I need to monitor if a certain process is running at least once in a remote linux machine. I can do it either with check_by_ssh or NRPE.But for the alarming procedure if the process is not running and correct me if I am wrong…
NRPE: When the process is not running the NRPE togeter with the check_procs plugin will generate a change of state to CRITICAL in the service. and also, when nagios is not able to communicate with the remote maching.
check_by_ssh: will only generate a change of state in the remote service when plugin is not able to connect. If the process is not running it will show OK but with the information that the process is not running (check by ssh will execute “ps fax | grep process | grep -v grep | wc -l”) So it will just alert me when nagios is not able to communicate via SSH.
if “ps fax | grep process | grep -v grep | wc -l” happens to output a 0, it still exits with no error code (it’ll run successfully every time unless ps, grep, or wc binaries magically dissapear).

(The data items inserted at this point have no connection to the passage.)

Each row is a point on a tangle of strands that fork, close into loops and nearly touch. The rows are in no order.
(in the rows, 128 means zero)
Two points are linked if the straight distance between their rows is under 120. Some points are linked to none.
tunav: [126 129 157 174 166 175 124 128 129 113 150  91 115 104 155 147  59 151
 147 153 153 170 148 128  73]
Bap: [148  92 162 148 167 171  55 135 123 121 172 111 141 127 159 138 159  88
 109 103 152 123 115 144 147]
tesad: [141 127 111 166 145 169 138 104 110 152 143 147  90  62 155 148  72 131
 111 161 176 134 144 102 124]
robem: [150 113 113  90 128 163 116 144 141 127 180  77 141 159 114  83 135 101
 151 151 129 120 173 122 183]
mola: [112 116 148  89 156 115 128 109 135 172  99 170 147 134 155 142  89 159
  91 148 107 112 106 125 135]
Simi: [167 168 127 103  59  47  84 139 128  94 105 137 164 162 149 139 166  95
 138  93 114 157 131 164 129]
kana: [103 105 107 114 136 148 143 145  77 115 161  65 128 135 136  90  95 132
 107 152 153 146 103 139 119]
fari: [149 158 172 128 103 124 160 129 135 130  97  96 120 128 132 111 152  39
 156  98 161 142  75 129 127]
nor: [156 146 109  95 125 118  70 134 125 153 130 195  97 101 138 207 155 185
 137 118 151 121 124 125  82]
bebo: [107 113 138 118 108 115  88 127  98  84 117  64 107 152 127 109 101 129
 151 121 103 160 101 117  74]
veg: [141 112 110 145 104 102 133 136 106 125 126 101 127 117 105 109 102  73
 179 160 128 159 127 111 135]
daba: [158 150 101 136 122 159 122 113 116 159 102 163  57  78 176 201 173 161
 109 143 119 121 110 123 133]
Moga: [105 107 109 187 160 127 157 129 132 104 137 140 133 112 125 151 125 163
 113 140 128 104  94 132  73]
Tomi: [116  83  72 159 172 129  84 131 109 143  89 159 116  83 130 135 139 176
  95 137  80 111 159 147 137]
zik: [124 121 107 125 141 181 204 172 114 121 196 112  91 133 137  78 180 105
  99 137 175 132 138 108 181]
Zarip: [135 101 142 184 117 150  91 136 137  83 150 127  77  94 161 153 135 185
 118 157 104 130 131 130  75]
zive: [ 92 114 120 113  90  95 161  85 117 168  99 130 121  96 161 158 144 111
 175 110 102 174 122 144 148]
Kuvo: [119 110 126 137 122 194 159 102 109 121 185 144  67  61 152 119  81 131
 110 148 181 151 171  81 104]
lize: [167 169 151 147  93  88  74 128 154  87 113  82 175 181 144 137 144  90
 164  92 127 145 141 150 142]
tazap: [162 103 126 141 170 100 116 109 137 118 135 122 147 144  87 101  99 138
 133 161 107  76 132 118 115]
bibo: [ 87 132 106 128  62  82 104 158 146 107 104 172 182 147  84 177 134 149
 123 106  69 162 144 158 137]
nagik: [ 92 162 164 140  95 126 149 116 176 135 112 138 178  97 139 145  71 147
 137 108 116 175 122 162 122]
poto: [100 102 113 103 145 108 128 138 108 107 150 107 136 157 144 147 182 170
 143 154  83 131 133 163  78]
vip: [126 105  72  95 147  72 113 106  91 146 111 156 123 120 144 140 156 151
 142 121 108 102 129 135  86]
fis: [138 122 136 141 174 118 155 147  87 133 125 181 101 103 166 149 118 157
  64 191 132 125 117 131  86]
Badib: [151 109 150 150 147 159 113 130 119 110 171  85  91 135 164  99 200  97
 102 123 151 109 104 133 168]
Ladu: [114 102  84 123 130 105  91 122  94 135 139 179  85  86 153 188 168 183
 139 127 116 130 131 127  68]
nati: [132 153 135  98 116 107  70 146 140 124 144 196 136 128 108 210 131 196
 154  99 156 144 125 134  61]
fafas: [146 138  93 124  79  43 117 140 110 114  82 148 163 143 112 145 129 104
 159 107 119 149 118 153 112]
Kibe: [142 159 112 128 184 126 183 123 122 108 171 147 126 159 126  60  90 107
 116 149 187  95 141  69 109]
dul: [ 84  79 109 114  89 107 111 109 127 140 116 132 106 119 104 156 152 152
 145 104  69 146  85 110 151]
Kam: [ 96  84  73 122 141 130 120 121 112 169 122 104 108 119  97 112 144 140
 125 110  92 133 142 132 225]
noz: [120 150 195 119 101 109 139 108 182 121 100 168 185 149  66 109 107 133
 100 130  88  99 117 144 124]
Vef: [100 148 114  94  81  60  97 169 138 117 121 194 185 158  72 162 168 145
 158 117  99 148 174 164 118]
res: [123 132 106 115 141 129 167 136 127 169 113 114 155 142 125 113 145  86
 126 123 152 108 110 139 195]
morad: [174 177 125 155 133 174 139 136 139 117 119 116  77 124 160 139 111 168
  74 187 155  89 103 105 155]
direk: [117  87  67 163 140 106  80 166  84 127 100 144 112  98 139 158 131 152
 131 155  72 169 152 138 127]
bav: [110  78  80 142  99  96  80 114 115 115 128 103 105 129 110 127 155 126
 154 126  72 117 114 108 153]
rakuf: [109  79 126 132 152 129 114 149 113 110 154 108 131 137 143 121 138 180
 108 178  74 121 143 158 108]
fotu: [111  91  52 182 118 143 144 176  89 117 144 107  95 106 116  82 185 125
  99 102 151 127 158 149 208]
vibof: [ 85 118 184  88 148 149 173  85  91 152 115 108  87 113 160 121 110 124
 118 149 108 158 109 109 103]
masep: [122 121 110 167 174 104 139 108 138 111 121 148 169 141 100 176 120 176
 138 106 122 102  99 140  76]
Gunu: [128  99  68 160 118 129 128 166  72 127 155  77  92 118 131 116 172 109
 122 126 136 167 132 138 210]
Fomaf: [138 115 152 119 108 115 102 156 128 133 119 153 113 108 139 190 133 126
 168 178  73 196 134 129  99]
Bemug: [107 132 171 130 154 156 150 120 142 133 125 111  99 107 104  96  74 102
 149 136 146 131 115  80  82]
Vupa: [161 179 149 136 116 131 106 107 196 151  94 178 155 113 142 192 120 179
 111 106 117 109 133 153 146]
Kigek: [100  83  64 139 128 151 150 135 112 135 178 123  97  91 130  92 115 147
 129 131 147 123 174 106 153]
vab: [ 92 161 202  78  86 108 162 128 152 131  86 147 125 101 133  98 107 124
 108 100  95 163 110 148  75]
Rovul: [ 87  75 140 124 130 161 104 126 137 123 152  83 129 146 105 124 124 155
 136 153  70 132 134 132 157]
zom: [138 149  98  81 106 163 155 138 120 137 164  87 147 143 134 106 101  83
 165 106 185 165 151 121 145]
zozi: [132  90 146 186 117 112 189 158 101  95 152 114 106 108 137  66 145 119
 121 177 142 118 148 143 103]
kones: [128 105 106 100 101 114 112 124 113 118 106 131 139 157  82 121 162 129
  94 113 103  79  67 128 142]
vorap: [134 117 156 143 164 125 155  81 144 165 119 158 100  85 164 140 124 114
 148 178 110 116 122  92 116]
Bak: [172 144 130 152 147 157  83 108 161 134 128 113 117 111 152 170  84 179
 120 139 144 117 124 132 128]
fil: [138 120  86 178 170 114 148  94 130 120 165 127 139 106 114 109  74 147
 142 114 179 103 139 100  97]
Rufe: [ 96  70  59 138 132 150 105 142 110 140 157 113 113 111  89  93 121 151
 117 131 105 115 169 119 192]
Mot: [129 122 120 137 126 164 153 140 138  84 180  84  86 127 104  47 153 101
 137 115 168  91 148  85 105]
Fik: [168 106  68 150 141 167 112 163  97 135 187 143  95  96 145 102 173  91
  84  89 195 121 144 124 181]
vided: [122  97  72 170 116 155 153 178 106 101 163 116 123 134  94  77 180 115
  77 118 165  79 143 141 180]
nuzet: [172 139  98 130 168  73 152 113  90 120 115 119 140 160 143  99 139 111
 110 127 157  75  90 135 111]
ruz: [ 98 120 104 119  93 140 108 126 101 104 140  51 124 152 149 117 106 115
 146  97 148 165  94 126 135]
veno: [100  96 171 142 133 155 163 124 130 110 165  92  62 100 133  34 140 122
 127 147 129 110 156  88 108]
lep: [ 59 150 149 114  79 130 160 104 176 144 127 130 182 114 121 105  94 134
 111  93 127 140 122 150 170]
kupu: [107 152 128  96  87  65 129  87 172 135 108 176 181 120 133 123 147 153
 124  94  82 116 151 175 135]
Zif: [108 159 170 110  57 124 119 132 112 118 103  57 104 134 152 104 102  64
 165  97 134 207 140 120 141]
nazu: [131 112 151 127 152  99 159  99  99  98 126 118  94 123 159  94 149 133
 133 154 122 106 116 124  39]
fizit: [159 126 154 122 151  81 150  89  86 131 110 160 120 101 136 181 108 119
 164 148 129 153 134 138  44]
ligon: [111 104 132 133 161 168 138 153 122 119 180 137 109 114 127  84  74 161
  74 175 154 115 142  97 118]
varim: [101 119  92 131 115 110 148 107 125 193  94 143 149  85 143 142  91 113
 161 113 129 160 135 132 170]
vir: [105 106 101 172 112 106  75 103 147 123 124 117 136 113 139 166  81 145
 179 120 110 154 135 108 122]
lazu: [150  99  97 181 151 114 134 151 126  99 152 119 145 130  79  79 126 130
 123 167 119  77 160 146 128]
tuses: [117 146 146 131  64 131 104 155 140 124 129 100 158 148 122 139 148  87
 112  79 134 178 104 162 223]
deko: [176 117  79 130 141 187  93 159 118  99 216 125 131 131 149 123 154  97
 106  94 191 120 162 122 146]
lefe: [111 186 189 104 131 162 148 131 169 129 104 104 139 171 124  76 143  74
 118  82 167  92 105  99 143]
Tum: [139 135 142 107 165  76 150 108 131 102 119 146 170 178 103 141 127 166
 130 105 123  94  93 133  59]
Rap: [113 124  47 100 163 163 174 150 140 155 162 171 136 126  97  84 132 120
 111 130 140  99 170  76 178]
tapi: [174 139  85 144 125 137  96 115 146 106 161  97 162 167  88 113 135  91
 161  96 173  85 143 125 151]
loti: [113 121 100  43 133 193 156 128 152 129 185 116 124 160 108  84 108 128
 114 109 141 121 149  76 150]
Gali: [113 107 127  72 149 110 162 112 112 168 118 117 122 158 160 131 196 140
 127 141  88 119 115 148 159]
mav: [109 120 103 144 190 114 167 129 121 142 137 139 134 144 148  78 135 122
  96 175 128  73 137 105 160]
zut: [137 110  95 148 194 141  84 122 125 162  91 158 156 121 115 153 100 177
  91 140 103  98 153 149 144]
fup: [131 105 126 153 138 122 157 134 120 104 147 101 109 143 143 102 228 122
 114 144 108  84 112 142 131]
nit: [105  93 127 159 134 160 153 148 139 103 187 162 104 115 148  64  90 172
  86 153 179  95 183  93 115]
fosek: [123 160 201  79 101 141 113 153 149 112  91  87 123 177 126 110 180 100
 122  80 101 119  99 163  93]
nin: [121 147 144 126 161 152 149 110 140 121 128 102 177 210  92 112 146 111
 101 145 133  66 116 132 149]
Bunut: [116 109 106 172 161 139 162 158  76 149 104 179  89  70 155 143 117 148
  58 168 131 133 113 127 137]
Gos: [101  87 131 162 111 131 133 124 116  94 163  69  75 111 142  81 148 114
 168 150 106 146 148 105 117]
gazab: [184 175 194 145 190 156 123 132 168 116 112 144 125 160 140 172 116 174
 103 157 119 102 108 116 105]
suve: [ 82 105  87 126 108 172 145 135 156 159 143 130 165 131  57 133 122 114
 140 117 124 114 135 116 199]
Tofo: [100 108 120 150 129 149 122 121 167 166 108 158 168 123  68 142 108 122
 126 140 107  92 128 113 180]
tibur: [101  98 152 114  85 132 132 135 144 138 121 112 116 108  88 112  91 101
 164 138 104 168 103 103 159]
Lol: [141 118  76 131 122 130  99 162  85 149 130  87 130 136 153 133 155  87
 130 105 146 164 132 155 214]
sen: [109 140 135  98 104  85 159 112 142 114  97 155 152 143 108 138 144 139
 144  87 129 115  74 138  70]
Pora: [123 153 146 155 166 193 127 132 140 135 137 143  94 120 185 146 103 168
  67 179 146 107 107 101 162]
leri: [ 74 121 174  66 120 143 154 104 146 160 121 109 120 150 135  86 108 131
 103 116 120 128 100 105 178]
zegev: [ 91 175 162  91 142 154 157 111 173 130 129 131 149 184 101  65 101  97
 125 105 154  88 123  72 144]
zonem: [120 130 200  87 141 141 150  88  94 150  89 145  89  92 165 156  88 117
 116 162 117 163 121 120  77]
ros: [128 120 127  98  92 101  91 110 143 133 126  96 171 160 118  98  97 121
 142 117 109 118 141 154 169]
nuki: [112 142 142 109  84  74 103  92 174 138 115 188 155 102 149 160 131 164
 161  99  87 152 148 152  97]
Mil: [ 75 136 201  64 110 134 165 112 129 163  89 104  99 124 143  86 109 114
 117 109 107 152  96 110 123]
kop: [167 168 153 179 186 153 164  94 121 136 130 146 114 100 162 168  67 136
 119 152 188 131 133 104 105]
bes: [117 118 122  86 151 116  92 119 142 181  86 194 154 126 145 165 125 181
 100 132  86 107 140 150 141]
tese: [123 131 128  55 126  92 134 123 134 157 110 153 159 166 127 143 201 131
 138 128  91 102 125 162 140]
givo: [ 89  96 142 137 139 168 128 118 144 162 127 141 105  93 132 177 132 168
 102 142  97 142  94 111 171]
Fet: [118  80 150 215 105 158 136 152 137 105 162 135  84  76 164 118 119 170
 108 162 142 129 166 137 114]
gaka: [136 135 107 110 106  54 122 128  98 131 106 183 140 120 121 185 116 139
 170 111 132 171 120 142  56]
geto: [110 126 169 102 140 155 176 150 114 126 122  78 103 143 129  93 162  92
 110 147 129 135  76 117 140]
bol: [154 125 136 104 116 171 134 126  90 126 171  66  59 113 145  92 160  63
 155 119 164 176 150 106 160]
biv: [189 176 177 148 143 151 121 118 124 107 119 124  73 106 166 198 144 160
 150 155 131 152 139 139  45]
Kelal: [112 152 145 144 182 150 168 102 114 129 156 180  92 121 158  90  72 112
 113 176 168 115 145  50 115]
zesef: [132 154 161 106 118  99 179 127 121 115  90 118 128 139 120 127 155  80
 153 109 134 132  78 129  60]
sikob: [ 97  98  95 176 147 127 196 127  86 149 114 159  97  71 127 131 131 112
 105 155 145 128 100 102 129]
febom: [145 157 152 153 106 151  74 141 180 114 114 132 132 139 140 228 129 174
 163 130  95 163 131 142 108]
boga: [106  93 136  91 140 115 162  99  80 151 130 100  94 120 167 118 152 136
 129 158  95 144 115 135 127]
Roziv: [149 165 188 126 100 154  82 165 128 119 117  64 117 144 153 101 127  49
 149  80 165 190 131 134 134]
zofog: [110 102 165 146 135 138 130 126 114  96 136 124  71  97 146 121 146 151
 129 151 100 132 115 121  29]
gud: [194 171 165 139 134 119 142  95 140 154  84 186 100  91 151 195 118 125
 135 145 142 118 102 111  95]
tebo: [ 85 133 181  91 100 156 110 130 147 120 106  60 127 172 107  99 147 117
 130  94  84 130 111 142 131]
sune: [127 155 121  92  61  73 109 146 118 108 119 123 142 163 170 167 197  99
 169  96 113 183 135 154 123]
filim: [157 126 158 136 103 159  72 139 138  98 135  77 133 170  99 128 176  79
 143 120 113 114 115 136 166]
Dese: [132 115  86 106 146  72  93 177 101 126 112 170 169 167  82 172 157 153
 154 136  94 136 167 162 101]
Mimup: [152 144  59  88 138 174 168 164 133 134 165 146 152 152  98 107 137  85
 105 105 183 105 131  96 174]
Bulom: [149 131 173  84 138 112 123  91 140 141 113  75 116 142 150  66 117  94
 164 135 119 120 141 122 105]
dar: [ 93 100  59 168 151 156 173 149 140 139 168 176 108  92 114  73 139 151
 100 126 149  91 192  90 168]
dezap: [135 182 172  98  87  99  83 160 169 114 143 207 152 118 102 190 132 190
 140 102 137 168 153 156  83]
zok: [146 156 172 106  71 168  75 168 143 119 164 108 139 129 143 115 111  61
 126  60 183 197 142 131 174]
kame: [190 182 126 155 110 123  78 134 181 126  96 162 142 134 126 222 136 177
 154 104 109 129 147 156 133]
butik: [130 109  73 209 148  98 131 126 108 100 162 100 141 112 119 118  85 142
 161 133 155 136 157 127  96]
Fubi: [140 133 146  88  85 171 110 143 149 138 160 109 134 137 110 106 137  77
 120  82 167 154 120 131 210]
Sonif: [113 128 197 122 180 164 118 126 168 124 120 126 114 146 129 130 100 161
 104 153 102 105 108 105  82]
ruf: [113 108  38 184 138 102 105 128  99 108 137  87 147 136 124 107 125 133
 154 116 131 115 153 138 143]
sef: [ 84  87 134 141 134 182 142 138 148 111 172  88 120 144  75  93 141 137
 116 150 116 103 131 104 152]
bota: [137 136 155  75 173  90 162 113 103 123 123 143 128 154 154 120 149 146
 129 147 123 113 113 132  45]
todaz: [157 166 157 100 116  65 142  82 132 126 108 109 165 152 137  91  89 122
 138  82 155 107 112 141 104]
vama: [143 124 124 146 113 157 111 100 114 160 107 147  71  69 171 210 133 134
 140 147 113 169 126 121 146]
Tilok: [115 135 110 184 207 136 146 140 142 143 140 186 135 122 129 108 106 146
  97 175 143  81 158  96 156]
raf: [180 157 178 166 141  96 142 113 164 124 102 178 162 109 101 167  66 154
 136  95 144 130  99 120 104]
Pef: [188 210 136 136 127 148 156 115 138 120  81 128  76 143 149 154 113 145
 104 172 153  95  82  92 139]
mova: [115 104  65  99 114 155 143 122 102 146 174 101 117 110 138 110  94 113
 162 125 156 161 158 109 158]
lof: [136 110 107 115 140 135 134 130  87 111 180  73 120 147 165  60 125 134
  96 150 163 106 140 142 131]
bif: [ 95 123  91  98 104  88 122 125 115 180  69 162 158  88 133 136  96 141
 116  97 106 153 127 167 169]
pif: [ 76 125 143  61 142 180 156 110 142 156 156 103 104 134 134  73  93 134
 129 117 144 133 133  70 143]
lim: [136 100  66 130 146  74  96 180  82 130  96 137 137 136 118 133 155 130
 143 162  70 151 164 151 127]
Miluf: [161 100  92 191 146  82 133 147  99 116 116 165 108  76 116 149 138 125
 147 164 109 128 139 133  73]
foram: [141 119 136 109 115 175  79 140 148  95 173  57 107 159 113  83 153  89
 166 115 129 132 157 103 158]
lubo: [133 156 127 124 137 118  97 112 169 166  77 208 185 117 115 186 132 187
  96  94  97  99 156 167 138]
dev: [212 208 184  87  99 125 120 134 167 122  98 152  99 133 132 177 133 170
 136 126 140 134 121 135  90]
nafus: [103 125 116 142 163 147 200 141 119 132 164 113 117 137 154  75 172 108
 104 163 153  97 145 108 178]
sep: [140 115 177  67  97  97 113 146 128 136 109 162 109 114 128 145 130 122
 163 158  84 175 133 136  74]
nam: [123 158 171 104  61 103 134 127 166  98 107 131 176 143  77  93 129 106
 100 111  89 120 116 167 139]
taf: [179 134 114 211 162 142 133 143 140 134 113 164  89  83 164 153 149 162
  96 173 133  93 149 138 128]
fuzi: [ 96 149 137  76  85  82 128 142 128 121 135 141 140 150 131 158 191 127
 201 103 130 165 134 141  65]
Pamov: [127  73 130 197 121 114 146 170 106 110 158 132 117  97 149  86 101 156
 124 182 138 132 188 158 116]
dumut: [157 161 193 126 103 146  90 123 160 128 124 118 199 162 140 135 160  85
  93  89 141 119 129 190 166]
Dusa: [170 148  78 128 145 143  71 125 135 145  92 165  96 105 148 194 160 187
 105 126 114  96 129 138 122]
Fetin: [ 96 104 156 176 135 143 217 121  84 117 155 130  89  76 154  94 118 108
 111 182 164 137 165 124 106]
besiv: [ 83 105  96 147 143 125 181 125 111 135 115 132 129 117 127 148 147 131
 113 139 122 116  72 119 114]
fupir: [121 130 154 130 120 155 153 113  92 117 140  47  70 112 148  86 151  67
 169 126 139 151 140 114 110]
badef: [171 111 112 200 145 101 126 137 108 124 123 181  87  61 154 150 156 165
 115 164 122 108 159 146  77]
vaz: [144 105 113 183 142 121 134 157 128 142 118 143 130  90 101 152  90 104
 158 169 116 151 116 122 121]
Tib: [153 114 109 161 125 123  80 177 120 126 121 151 109 112 152 205 137 150
 140 183  84 177 148 137 118]
vute: [113 106  95 125 154 114 121 133 109 138  92 175 151 147  69 137 141 155
  80 136  94  60 100 132 118]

So, the only way for check_by_ssh to return an error code and as a result have the service change state is if check_by_ssh times out, then you’ll get a CRITICAL with a timeout failure message.
You could also make a script that runs that command, then does an if statement (ie: PROCS = ps fax | grep process | grep -v grep | wc -l ; if $PROCS == 0 ; then echo “omg omg omg” ; exit 2 ; fi ) and that would make either of the methods return critical.
Thank you for the reply MP “omg omg omg” was very funny.
I am working currently on a script like the one you wrote, a little more advanced when you can define warning and critical states. And together with the connect_by_ssh can work for process or parse data from remote computer. Maybe I’ll put on nagiosexchange when I finish. I think is pretty useful and you don’t have to install nothing in remote machines.